Securing district boundaries 

While community partnerships are an important ingredient in Miranda's message, the communities he serves could be dramatically altered.

At present, Miranda's district includes most of East Falls and much of North Philadelphia west of Broad St. However, under the plan adopted by the state's Legislative Reapportionment Commission in 2012, the 197th would essentially flip to the east side of Broad St., with the 194th District picking up the majority of Northwest Philadelphia.

Asked for the status of redistricting and his response, Miranda said that he has joined over a dozen other legislators opposing the plan, and that the case is currently in the hands of the state's supreme court.

Calling the process "unjust," Miranda observed that the plan, when implemented, would remove the ability of the public to hold their elected representative accountable.

"I want to ensure that the 197th is in East Falls, as it should be," he said.

And, while he tries to secure the boundaries of his district, Miranda plans to retain high visibility in the hillside neighborhood, with a district office planned to open in coming weeks at the intersection of Ridge and Midvale avenues, complementing his primary office at the intersection of 15th St. and Cecil B. Moore Ave.

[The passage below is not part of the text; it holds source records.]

Known rows, with every way that one mark hangs from another
lafef(dufid fuva): [ 0.07 -0.14 -0.09  0.33  0.38 -0.02 -0.05  0.49 -0.02 -0.22  0.10 -0.21
 -0.05  0.12  0.09  0.14 -0.07]
lafef(dufid fege(sokas) fuva(fike(bepo) lenu)): [ 0.67 -0.22 -0.17  0.47  0.14 -0.17 -0.17  0.44 -0.14  0.06  0.12 -0.27
  0.35  0.05  0.39  0.09 -0.02]
ledi(fege(lafef(fuva(fike)) sokas)): [-0.15 -0.10 -0.02  0.53  0.24 -0.25  0.16  0.29  0.10 -0.07  0.09 -0.15
  0.17  0.12 -0.05  0.09 -0.15]
dufid(lafef(fege(ledi) fuva(fike lenu))): [ 0.06 -0.10 -0.18  0.53 -0.09 -0.25 -0.20  0.44 -0.02  0.06  0.07 -0.28
  0.11  0.16  0.02  0.21 -0.20]
zami(sokas(fege)): [ 0.21 -0.03  0.10  0.17  0.12 -0.04 -0.13  0.39  0.01 -0.07  0.04 -0.19
 -0.07  0.25 -0.17  0.27 -0.13]
fike(bepo): [ 0.23 -0.06 -0.07  0.27  0.01 -0.14 -0.04  0.43  0.04  0.02  0.13 -0.15
  0.13  0.19 -0.01  0.23 -0.07]
pofi(lafef(fuva)): [-0.04 -0.04 -0.13  0.36  0.27 -0.21  0.01  0.55  0.11 -0.24  0.03 -0.15
 -0.01  0.17 -0.01  0.15 -0.02]
ledi(fege(lafef(dufid fuva(fike lenu)))): [-0.09 -0.15  0.05  0.43  0.26 -0.08  0.10  0.32  0.01 -0.07  0.10 -0.17
  0.10  0.23  0.03  0.15 -0.09]
sokas(fege(lafef)): [ 0.23 -0.03 -0.13  0.40  0.08 -0.13  0.00  0.35  0.04  0.00  0.03 -0.18
 -0.16  0.28 -0.23  0.28 -0.15]
pofi(lafef(fege)): [ 0.30 -0.01 -0.15  0.26  0.17 -0.17 -0.15  0.49  0.02 -0.12  0.02 -0.28
 -0.09  0.23 -0.02  0.16  0.13]
fege(lafef(fuva(fike lenu)) ledi sokas): [-0.07 -0.09 -0.30  0.63 -0.08 -0.48  0.01  0.37  0.15 -0.03  0.08 -0.14
  0.39  0.15 -0.05  0.11 -0.25]
zami(sokas): [-0.13 -0.06  0.16  0.12  0.13 -0.09 -0.14  0.46  0.06 -0.13  0.08 -0.19
  0.03  0.21 -0.10  0.20 -0.10]
fege(sokas): [-0.06 -0.07 -0.03  0.30  0.17 -0.26 -0.03  0.40  0.08 -0.18  0.12 -0.17
  0.21  0.11 -0.14  0.11 -0.13]
ledi(fege(lafef(dufid fuva(fike)) sokas)): [ 0.04 -0.14 -0.06  0.49  0.38 -0.16  0.15  0.30  0.02 -0.06  0.10 -0.19
  0.15  0.12  0.02  0.05 -0.09]
lafef(dufid fege fuva(fike(bepo) lenu)): [ 0.61 -0.20 -0.09  0.42  0.13 -0.06 -0.19  0.44 -0.16  0.09  0.10 -0.27
  0.17  0.13  0.42  0.17  0.00]
ledi(fege(lafef(dufid fuva(fike lenu)) sokas)): [-0.03 -0.17 -0.02  0.48  0.27 -0.19  0.11  0.33  0.03 -0.09  0.12 -0.17
  0.28  0.15  0.01  0.08 -0.11]
sokas(fege(lafef(dufid fuva(fike(bepo) lenu)) ledi)): [ 0.70 -0.09 -0.37  0.57 -0.03 -0.20  0.00  0.32 -0.03  0.19  0.06 -0.18
  0.14  0.27  0.03  0.27 -0.14]
zami(sokas(fege(lafef(fuva)))): [ 0.17 -0.07 -0.06  0.35  0.10 -0.08 -0.10  0.47  0.05 -0.06  0.00 -0.18
 -0.16  0.23 -0.12  0.26 -0.16]

Rows
[ 0.32 -0.01 -0.28  0.59  0.03 -0.25  0.05  0.27  0.06  0.08  0.00 -0.18
 -0.06  0.25 -0.11  0.25 -0.23] | sokas(fege(lafef(fuva(fike)) ledi))
[ 0.50 -0.16 -0.28  0.50  0.12 -0.25 -0.20  0.37 -0.07 -0.04  0.09 -0.31
  0.30  0.10  0.21  0.07 -0.05] | lafef(dufid fege(ledi sokas) fuva(fike lenu))
[ 0.33 -0.02 -0.41  0.55 -0.02 -0.22 -0.02  0.35  0.10 -0.03  0.01 -0.19
 -0.14  0.27 -0.24  0.28 -0.17] | sokas(fege(lafef(fuva) ledi))
[ 0.82 -0.05 -0.42  0.44  0.21 -0.19 -0.09  0.43 -0.07  0.11  0.04 -0.31
  0.08  0.18  0.29  0.11  0.14] | pofi(lafef(dufid fege(ledi) fuva(fike(bepo))))
[ 0.18 -0.02 -0.37  0.37  0.10 -0.19 -0.05  0.36  0.06 -0.01  0.09 -0.25
 -0.02  0.27 -0.18  0.17 -0.03] | fege(lafef(dufid) ledi)
[ 0.05 -0.14 -0.18  0.45  0.34 -0.13  0.07  0.38  0.06 -0.17  0.10 -0.21
  0.06  0.14 -0.11  0.07 -0.02] | ledi(fege(lafef(dufid fuva) sokas))
[ 0.15 -0.13 -0.39  0.53 -0.13 -0.32 -0.26  0.54  0.04 -0.09  0.08 -0.30
  0.17  0.11 -0.15  0.17 -0.14] | dufid(lafef(fege(ledi sokas) fuva(lenu)))
[ 0.23 -0.09 -0.52  0.55  0.16 -0.31 -0.03  0.43  0.10 -0.11  0.09 -0.24
  0.14  0.12 -0.10  0.07 -0.09] | fege(lafef(dufid fuva) ledi sokas)
[ 0.47 -0.09 -0.28  0.34  0.38 -0.07 -0.16  0.56 -0.05 -0.18  0.02 -0.31
 -0.15  0.16  0.16  0.11  0.17] | pofi(lafef(dufid fege fuva))
[ 0.39 -0.14 -0.43  0.60 -0.02 -0.39  0.00  0.39  0.05  0.11  0.12 -0.17
  0.46  0.14  0.10  0.09 -0.14] | fege(lafef(dufid fuva(fike(bepo) lenu)) ledi sokas)
[ 0.35  0.03 -0.33  0.44 -0.06 -0.22 -0.02  0.29  0.08  0.03  0.03 -0.21
 -0.11  0.32 -0.33  0.29 -0.14] | sokas(fege(lafef ledi))
[ 0.48 -0.10 -0.48  0.61  0.10 -0.36  0.05  0.36  0.04  0.14  0.10 -0.20
  0.32  0.10  0.11  0.06 -0.12] | fege(lafef(dufid fuva(fike(bepo))) ledi sokas)
[ 0.58 -0.02 -0.37  0.61 -0.07 -0.26  0.06  0.28  0.04  0.21  0.03 -0.16
  0.03  0.25 -0.04  0.28 -0.20] | sokas(fege(lafef(fuva(fike(bepo))) ledi))
[ 0.09 -0.15 -0.29  0.50  0.31 -0.21 -0.02  0.50  0.05 -0.15  0.09 -0.20
  0.09  0.08  0.01  0.06 -0.09] | fege(lafef(dufid fuva) sokas)
[ 0.28 -0.03 -0.25  0.39 -0.02 -0.16 -0.12  0.41  0.09 -0.02  0.00 -0.20
 -0.11  0.27 -0.21  0.27 -0.15] | zami(sokas(fege(lafef(fuva) ledi)))
[ 0.50 -0.12 -0.18  0.28  0.29 -0.08 -0.22  0.42 -0.09 -0.10  0.10 -0.35
  0.03  0.10  0.06  0.07  0.08] | lafef(dufid fege(sokas))
[-0.26 -0.12 -0.02  0.42  0.07 -0.13  0.03  0.40  0.12 -0.19  0.09 -0.15
  0.03  0.25 -0.16  0.21 -0.09] | ledi(fege(lafef(fuva(lenu))))
[ 0.20 -0.17 -0.12  0.50  0.11 -0.17  0.01  0.46 -0.03  0.10  0.11 -0.14
  0.21  0.18  0.24  0.17 -0.13] | fege(lafef(dufid fuva(fike(bepo) lenu)))
[ 0.16 -0.07 -0.44  0.49  0.14 -0.19 -0.05  0.43  0.08 -0.08  0.07 -0.23
 -0.06  0.21 -0.08  0.15 -0.07] | fege(lafef(dufid fuva) ledi)
[ 0.40 -0.03 -0.34  0.36 -0.03 -0.28 -0.22  0.34  0.05 -0.08  0.08 -0.33
  0.11  0.15 -0.13  0.13  0.00] | lafef(fege(ledi sokas))
[ 0.27 -0.19 -0.20  0.56  0.13 -0.29  0.02  0.46 -0.01  0.07  0.12 -0.14
  0.41  0.09  0.21  0.08 -0.15] | fege(lafef(dufid fuva(fike(bepo) lenu)) sokas)
[ 0.39 -0.08 -0.42  0.49  0.02 -0.28 -0.22  0.42  0.07 -0.16  0.06 -0.31
  0.07  0.09 -0.02  0.12 -0.04] | lafef(fege(ledi sokas) fuva)
[ 0.28 -0.17 -0.16  0.56 -0.06 -0.28 -0.16  0.52 -0.07  0.14  0.10 -0.24
  0.31  0.05  0.16  0.15 -0.18] | dufid(lafef(fege(sokas) fuva(fike(bepo) lenu)))
[ 0.22 -0.09 -0.44  0.53 -0.01 -0.28 -0.22  0.50  0.03 -0.05  0.07 -0.33
  0.03  0.07 -0.13  0.14 -0.13] | dufid(lafef(fege(ledi sokas) fuva))
[ 0.65 -0.09 -0.37  0.56 -0.04 -0.33 -0.13  0.34  0.00  0.12  0.08 -0.27
  0.27  0.06  0.22  0.11 -0.08] | lafef(fege(ledi sokas) fuva(fike(bepo)))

"I want to start off on the right foot by being accessible and available," he said.

Learning by doing 

Within his own party, Miranda's footprint is already visible: He is on the executive board of the 22-member Pennsylvania Legislative Black Caucus, serving alongside newly minted Rep. Stephen Kinsey from Northwest Philadelphia's 201st District.

"I'm grateful that my colleagues endorsed me," said Miranda, "and put that trust in my ability to hit the ground running, and not be overwhelmed."

And while new legislators receive a few days of orientation to become familiar with their new surroundings, Miranda's more experienced colleagues agreed that the best way to learn is by doing.

With 11 swearing-in ceremonies under her belt, Rosita Youngblood (D-198) recalled that because she was ushered into office as a result of a special mid-year election, no orientation was available to her.

She was, however, the recipient of practical – and terse – advice from a wizened colleague: "Sit down and vote," Youngblood deadpanned.

Pam DeLissio, the 194th District Democrat entering her second term in office, concurred with the immediacy of this methodology.

"You have to jump in with both feet immediately," she said, suggesting that pro-activity was the path to legislative success.

With his state-issued lapel pin now in hand – it was retrieved just moments before the chief clerk's office closed for business – it remains to be seen whether the ornament will adorn Miranda's jacket two years hence.

As one legislative staffer remarked in Harrisburg on Tuesday, "Re-election starts right now."